The CI/CD pipeline consumes that same Docker and Kubernetes resource configuration in the form of Dockerfiles, Helm Charts and K8S resource files. Those container images become immutable artefacts… and the resource files and charts idempotent definitions.
With automated linting, unit, integration and smoke testing performed in this pipeline and the adoption of a GitFlow style branching model within a version control system (with its own set of criteria on automatically approving merges and PRs) can give near-instantaneous feedback… and potentially remove any human intervention other than to give a green light to deploy to a production environment.
Kubernetes takes this further with built in functionality to handle readiness and liveness checking of code, rolling deployments (which can roll back automatically in the case of failure). Deployment times are in the order of seconds, rather than minutes.

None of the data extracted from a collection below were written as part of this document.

Known rows, with every way that one mark hangs from another
G(W X(M(V))): [-0.59 -0.09 -2.24 -2.03 -3.33  1.19  1.95  0.48 -0.78 -0.92 -3.59  0.72
 -0.12 -3.40 -1.62  2.18 -3.20 -1.63 -5.59  0.78  0.51 -1.80  1.16 -4.28
  1.96]
X(M): [-3.42  2.29 -1.91  0.51 -3.69  0.37  4.74  2.26  1.55 -0.65 -1.50 -0.49
 -2.11 -1.86 -3.32  2.63 -3.57  1.69 -0.37 -1.27 -0.82 -0.35  1.79 -1.58
  2.90]
M(W): [-2.77  2.24 -1.14  0.28 -4.64  2.19  3.43  1.51 -0.63  2.14 -0.44 -1.57
 -1.37 -0.56  0.71  2.56 -2.44  4.31  2.49 -1.58 -1.50 -3.70  0.94 -2.75
  0.35]
G(V X(E M)): [-0.24 -2.38 -4.03  1.60 -1.29  0.07  3.32  3.99 -0.53 -0.88 -4.91  0.94
 -0.63 -6.34 -5.22  0.25 -3.34 -0.95 -1.37 -0.30 -1.77  0.27  0.00  0.28
  1.70]
V(G(X(E M))): [-0.61 -2.18 -2.88 -1.36 -1.75  1.68  3.49  0.19 -0.26  1.85 -3.41  2.63
  0.43 -3.39 -3.37 -0.42  0.12  0.48 -1.55 -2.44 -2.16  0.90  0.34 -1.40
 -0.45]
X(E M): [-4.95  1.62 -3.42  0.36 -2.34  1.49  5.71  1.15  0.65  0.41 -1.52 -0.03
 -0.19 -3.02 -5.82  0.85 -2.85  3.03  0.52 -0.65 -3.22  0.47  0.29 -1.36
  1.02]
V(G(W X(E))): [ 0.29 -2.06 -0.55 -1.73 -0.25  1.39  0.42  0.97 -2.29  2.06 -1.40  3.01
  2.84 -3.35 -1.85 -0.85 -0.29  0.78 -1.41 -1.51 -2.50  1.46 -2.09 -0.18
 -2.71]
W(E M(V(G))): [ 4.11  5.68  4.00  0.21 -2.57 -3.12 -1.97 -1.03  2.62  4.19 -1.24 -0.68
 -2.70  3.34  1.28 -2.24 -0.65  0.33 -0.74  0.58 -3.50 -4.20 -1.49 -1.58
  1.34]
X(E M(V(G) W)): [-3.62 -0.81 -0.43 -5.46 -4.06  3.84  3.80 -2.96 -0.64  3.70 -3.12 -0.21
 -1.05 -2.23  0.01 -1.17 -0.95  1.76 -0.21 -1.90 -3.87 -1.78 -0.96 -4.82
 -0.97]
G(V W(M) X): [ 4.03  0.29  0.53  2.05 -0.90 -1.14 -2.77  5.83 -1.37 -0.90 -2.17  1.35
  0.85 -3.38 -3.67  0.42 -2.17 -0.23 -1.58  1.74 -0.91 -0.52 -0.61  0.78
  1.38]
E(X(M(V W))): [-2.61 -0.12 -1.98 -4.31 -4.50  0.63  5.01  0.63  0.43  1.74 -4.19 -3.52
 -3.32 -0.02  2.81  0.41 -2.50  1.78  0.26  1.47 -0.21 -3.11  4.21 -5.88
  0.92]
C(M): [-3.79  2.37 -2.32  2.86 -5.79 -1.85  4.45  2.94 -0.48  2.02 -0.19 -2.49
 -0.25  0.51 -1.21  2.19 -3.56  1.98  1.25 -2.01  1.23 -2.06  1.38 -1.06
  1.86]
V(G(X(E))): [ 1.11 -1.51 -1.90 -0.36 -1.74  0.76  2.07  0.41 -1.38  3.67 -2.97  2.48
  1.42 -2.83 -0.69 -0.03 -1.37  0.94  0.06 -2.17 -2.50 -0.72 -0.72  0.67
 -1.68]
M(V(G(X)) W(E)): [ 3.69  0.53  1.04 -1.24 -2.48  0.09 -1.09 -3.40 -0.73  4.21 -3.32 -0.43
 -2.39  0.97  4.95 -1.09 -0.35 -1.85 -1.83 -1.75 -1.21 -6.05 -1.10 -4.82
 -1.94]
G(X): [ 0.87  1.24 -3.20  1.82 -3.07 -0.86  2.23  2.72 -1.49  1.36 -2.58  0.00
 -0.13 -1.43 -0.35  3.68 -3.48  0.91 -0.39 -0.70  0.16 -2.91  1.77  0.15
  1.57]
G(W): [-1.96  2.74  0.19  0.38 -3.42  0.37  2.05  3.02 -0.44 -0.75  0.23 -0.59
 -0.08 -1.37 -2.16  1.91 -2.54  2.98  0.01 -0.42 -1.39  0.55 -1.01 -0.39
  0.81]
E(X(M(V))): [-1.21  0.81 -2.42 -2.85 -4.63 -2.34  5.47  1.74  1.57  0.80 -4.74 -3.61
 -3.42  0.19  0.74  0.56 -3.26  0.53 -1.09  2.10 -0.21 -1.01  3.73 -3.01
  1.83]
V(G(X)): [ 2.06 -0.88 -0.88 -0.30 -3.20 -0.48  1.23  0.53 -0.14  2.17 -2.99  1.37
 -1.07 -1.45  1.06  1.95 -1.15 -0.41 -0.59 -1.89 -0.15 -1.17  0.44  0.61
  0.14]
V(G): [ 0.22  1.27  0.68 -0.87 -4.28 -0.52  1.98  1.11  1.31  1.66 -1.25 -0.37
 -2.43  0.50  0.47  1.59 -2.47  2.25  1.48 -2.16 -2.25  0.47 -0.53  0.23
  0.29]
X(E M(W)): [-6.07  0.45 -3.09 -1.58 -2.91  4.13  5.91  1.06 -1.42  1.91 -1.45  0.16
 -0.10 -3.11 -3.88  0.55 -1.72  4.45  1.48 -1.86 -3.22 -1.93  0.54 -4.50
  0.19]

Rows
[ 3.18  5.26  1.87 -1.08 -0.64 -3.43 -1.38  3.35  1.04  2.73 -1.10 -1.91
 -0.23  3.04  0.27 -3.17 -0.32  1.06 -0.77  3.13 -2.37 -2.46  0.21 -3.21
  0.00]	G(W(E(X) M(V)))
[-2.18  3.85 -0.50 -1.46 -4.09  0.92  2.88 -2.12  1.50  1.60 -2.08 -1.35
 -4.06  0.56  0.41  0.29 -1.74  0.10 -2.00 -0.57 -1.03 -5.69  0.27 -7.10
  0.85]	X(M(V W(E)))
[ 2.79  1.59  2.01 -3.36 -3.45 -1.67  0.70 -1.26  1.10  4.64 -2.60 -2.70
 -3.95  3.96  6.85 -2.74 -0.12  0.61  1.11 -0.61 -1.65 -3.92 -0.51 -5.04
 -2.86]	M(V(G) W(E(X)))
[ 2.15  5.53  0.30  3.00  0.24 -4.22  0.97  4.74  2.30  3.78 -0.48 -1.64
 -1.21  3.57 -0.61 -1.80 -0.31  2.22  2.42  1.71 -1.53 -3.15  1.77 -0.76
  0.51]	W(E(X) M)
[-3.38  2.97 -0.97  0.75 -2.17  1.80  2.87  0.31  2.14  1.06 -0.28 -0.80
 -3.76 -0.17 -1.28 -0.40 -0.84  1.65 -0.16 -2.43 -1.71 -3.26  0.63 -6.08
  0.34]	X(M(W(E)))
[ 0.97 -0.38  0.17 -5.16 -4.79 -1.19  4.54  0.01  3.09  1.62 -4.41 -2.19
 -4.16  0.73  2.32 -0.46 -1.44 -0.15 -0.59  0.81 -0.24  0.57  2.01 -3.22
  0.16]	E(X(M(V(G))))
[-2.19  3.54 -0.67  1.82 -5.07 -1.09  2.28 -1.41 -0.89  4.31 -0.99 -3.33
 -1.46  2.00  3.48 -0.67 -2.36  0.38 -0.57 -1.61 -0.05 -7.59 -0.07 -6.10
  0.44]	C(M(V W(E)))
[ 3.44 -0.20 -0.26 -2.26 -4.78 -1.44  0.48 -0.72 -0.41  2.99 -4.50  0.14
 -1.45 -0.39  2.89  1.64 -2.37 -1.43 -2.08 -0.27 -0.66 -3.01  0.20 -0.71
  0.37]	M(V(G(X)))
[-1.63 -0.13 -2.45  0.73 -0.34  1.25  1.73  2.56 -3.53  1.47 -1.73  1.88
  4.03 -3.66 -3.88  0.76 -1.98  1.71 -1.50 -0.54 -1.89 -0.35 -1.07 -0.65
 -1.73]	G(W X(E))
[-1.33 -0.87 -3.55 -2.13 -4.53  2.38  3.73 -1.11 -1.83  1.26 -4.43 -0.38
 -1.51 -2.54  0.85  2.55 -2.86 -0.13 -2.95 -0.13  1.15 -5.43  2.12 -5.61
  1.23]	G(X(M(V W)))
[ 0.44 -0.77 -0.63 -0.78 -1.42  2.00  0.39 -2.39  1.28  2.28 -2.03  2.33
 -3.33 -1.35  1.58 -0.94  1.35 -1.30 -1.65 -3.78 -0.28 -2.62  0.55 -5.65
 -1.02]	V(G(X(M(W(E)))))
[ 3.91  5.72  1.11  1.27 -1.28 -4.69  0.40  2.91  1.96  4.19 -2.42 -3.09
 -1.85  4.42  1.11 -1.95 -1.26  1.09  0.56  3.21 -1.81 -4.79  1.67 -2.18
  1.35]	W(E(X) M(V))
[ 3.10  1.39  1.71  0.17 -0.26 -0.57 -2.28 -0.16  0.98  1.36 -0.82  2.72
 -0.61 -0.91  1.33 -0.89  1.18 -1.45 -2.45 -2.05 -1.11 -0.20 -2.58 -1.19
 -2.00]	V(G(W(E) X))
[ 0.29  3.38 -1.04 -0.51 -2.20 -2.87  3.75  1.07  3.98  1.04 -3.58 -3.24
 -4.12  2.16  1.32 -1.51 -2.78 -1.58 -1.83  1.81 -0.54 -2.01  1.68 -5.01
  1.15]	W(E(X(M(V))))
[ 2.88  4.87  4.24  0.14 -0.39 -1.12 -3.47  1.68  2.25  2.31  1.58  1.51
 -0.68  1.00 -1.72 -2.27  1.53  1.31 -0.09 -0.76 -3.81  0.14 -2.50 -1.68
 -1.00]	V(G(W(E M)))
[ 2.66  7.29  1.74  2.67 -2.35 -3.08 -0.82  1.13  1.75  3.48 -0.97 -1.60
 -1.63  3.18 -0.92 -0.10 -2.28  0.91 -1.08  1.75 -2.49 -5.64 -0.52 -2.00
  2.69]	W(E M(V))
[ 2.94  1.72  0.01 -0.10 -2.00 -0.53 -1.40  2.56 -2.53  1.64 -2.03  0.82
  1.94 -0.89 -1.19  1.29 -2.15  0.56 -2.98  2.86 -0.82 -3.44  0.13 -1.32
  1.41]	G(W(M(V)) X)
[-3.50  2.17 -2.68 -1.98 -3.58  1.24  5.12 -0.31  0.10  2.04 -3.20 -1.01
 -0.34 -1.66 -4.00  0.55 -4.53  1.81 -1.56  0.39 -3.44 -1.31  0.32 -3.06
  2.12]	X(E M(V))
[-0.65  0.46  0.73 -2.53 -5.72 -0.55  1.04 -0.32 -0.76  2.25 -0.82 -1.86
  0.08 -0.06  1.62 -1.08 -2.28  0.16 -2.35 -1.29 -0.07 -0.50 -1.83 -3.13
 -0.32]	C(M(V(G(W))))
[ 1.74 -0.02 -0.70  2.46 -0.08 -0.76 -1.46  2.96  1.73 -2.87 -3.06  1.34
 -2.70 -4.73 -3.32 -0.76 -1.34 -3.62 -4.93 -0.66 -0.71  0.51 -1.90 -2.31
  0.71]	G(V W(E) X(M))
[-0.67  4.70  0.78  0.03 -4.04  0.11  0.98 -1.22 -0.30  3.47 -1.67 -2.48
 -2.86  2.12  3.08  0.26 -2.34  1.10  0.00 -0.23 -2.16 -7.06 -0.90 -4.89
 -0.32]	M(V W(E))
[ 1.50  3.02  2.96 -1.04 -2.06  0.80 -1.59  3.04  0.69  2.04  1.15  1.32
  0.12 -0.25 -2.52 -0.16 -0.18  3.37  0.75 -1.00 -2.70  0.91 -1.37 -0.48
  0.17]	V(G(W(M)))
[ 0.90  3.14  0.14 -1.57 -3.36 -1.89  2.13  0.10  0.59  3.91 -2.69 -3.98
 -2.97  3.15  4.63 -1.34 -1.54  1.36  1.03  0.95 -1.19 -5.30  1.14 -5.22
 -1.98]	M(V W(E(X)))
[ 2.86  0.15  1.11 -0.76 -1.07  0.14 -2.06  2.54 -0.81  1.89 -0.48  2.85
  1.81 -1.09 -1.80 -0.08  0.38  0.76 -1.31 -0.79 -1.17  0.25 -0.11  0.03
 -0.36]	V(G(W(M) X))
[ 0.92 -1.44 -1.98 -1.02 -3.09  0.98  2.74  0.05  1.49  0.60 -3.21  1.92
 -1.82 -2.26 -0.68  1.54 -1.33 -0.47 -2.22 -1.91 -0.24  0.45  1.57 -1.17
  1.12]	V(G(X(M)))
[ 3.73  3.14  3.84 -0.89  0.63 -2.21 -2.19  3.55  2.46  2.93  0.86  0.07
 -0.97  2.51  0.37 -3.96  2.81  1.36  1.04  0.54 -2.94  1.57 -0.28 -1.65
 -2.40]	V(G(W(E(X) M)))
[ 2.20 -0.61 -0.68  2.77  0.52 -0.78 -1.99  5.92 -2.99  1.01 -1.72  1.41
  3.24 -5.00 -5.97 -1.21 -1.78  0.90 -0.45  1.64 -3.28 -0.17 -2.23  1.40
  0.03]	G(V W(M) X(E))
[ 2.05 -0.12  0.93 -0.69  0.23  0.84 -0.65  2.61 -2.24  3.20 -0.36  4.26
  4.22 -3.03 -3.58 -1.92  1.17  2.03 -0.53 -0.37 -3.65  0.42 -1.71  0.43
 -1.97]	V(G(W(M) X(E)))
[-0.81  3.01 -1.65  0.82 -1.23 -2.54  3.78  2.60  3.55  0.81 -2.08 -1.48
 -3.70  0.86 -1.05 -0.92 -0.63  0.50  0.49 -0.03 -1.08 -0.34  2.24 -3.43
  0.14]	W(E(X(M)))
[-0.77  2.90 -0.17  0.51 -1.54 -1.41  2.33  2.27  1.08  3.31 -1.23 -2.66
 -2.56  2.05  2.90 -1.35 -0.55  2.10  3.20 -0.87 -0.83 -3.59  1.41 -4.35
 -1.61]	M(W(E(X)))
[ 1.54  6.81  2.93  1.25 -1.45 -1.83 -2.19  1.53  0.48  1.59  0.13 -0.75
  0.09  2.13 -1.61 -1.25 -1.32  1.46 -2.46  2.14 -2.78 -3.54 -2.04 -3.11
  1.20]	G(W(E M(V)))
[ 1.48 -2.33 -1.44 -3.74 -3.71  2.06  1.56 -2.26 -3.73  5.11 -4.14  0.42
  0.93 -1.86  2.67 -0.72 -1.46  0.85 -0.76 -1.25 -1.98 -4.70 -0.55 -2.87
 -2.46]	M(V(G(X(E))) W)
[-3.81  1.16 -2.60  0.10 -7.17 -0.03  3.70 -0.45 -2.26  3.77 -2.04 -3.89
  0.08  0.55  2.78  1.28 -3.79  2.26  0.23 -1.25  1.19 -6.66  1.28 -4.97
  1.00]	C(M(V W))
[ 1.25  0.91  2.41 -3.86 -4.52  0.02 -0.04 -0.21  0.26  0.85 -2.16 -0.77
 -1.53 -0.48  1.50  0.12 -2.10  0.59 -1.99 -0.37 -2.86  0.34 -2.45 -1.74
 -0.49]	M(V(G(W)))
[ 3.33  4.99  3.21  3.43  0.21 -2.96 -3.68  5.30  1.55 -0.79  0.51 -0.87
 -1.57 -0.98 -3.93 -1.48 -1.70  0.52 -0.17  1.20 -3.58 -0.62 -3.14 -0.64
  1.58]	G(V W(E M))
[-1.73 -0.24  0.40 -4.98 -2.69  2.47  2.71 -1.44 -0.39  1.03 -2.43  0.81
 -0.01 -2.74 -3.24 -1.62 -1.15  0.81 -2.23 -0.69 -4.30  2.23 -2.73 -3.37
 -1.14]	X(E M(V(G(W))))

External infrastructure dependencies can be handled internal to the application code repository, rather than as a separate provisioning pipeline.
Tools like Kubernetes prompt us all to evaluate with greater scrutiny, the business value provided by the processes implemented as a result of an ITIL framework, against that returned by adopting modern IT methods.
Beyond all this, as DevOps engineers and proponents, we need to ensure we do not fall into the same trap into which many organisations that implement ITIL as a prescription have fallen. DevOps cannot develop and grow in a vacuum, and we must be ever conscious of to ensure our journey includes and is relevant to the business and auditors.
We need to ensure that we have a language which the business understands, that can demonstrate control and be audited, and which can orchestrate processes without becoming lingua incognito.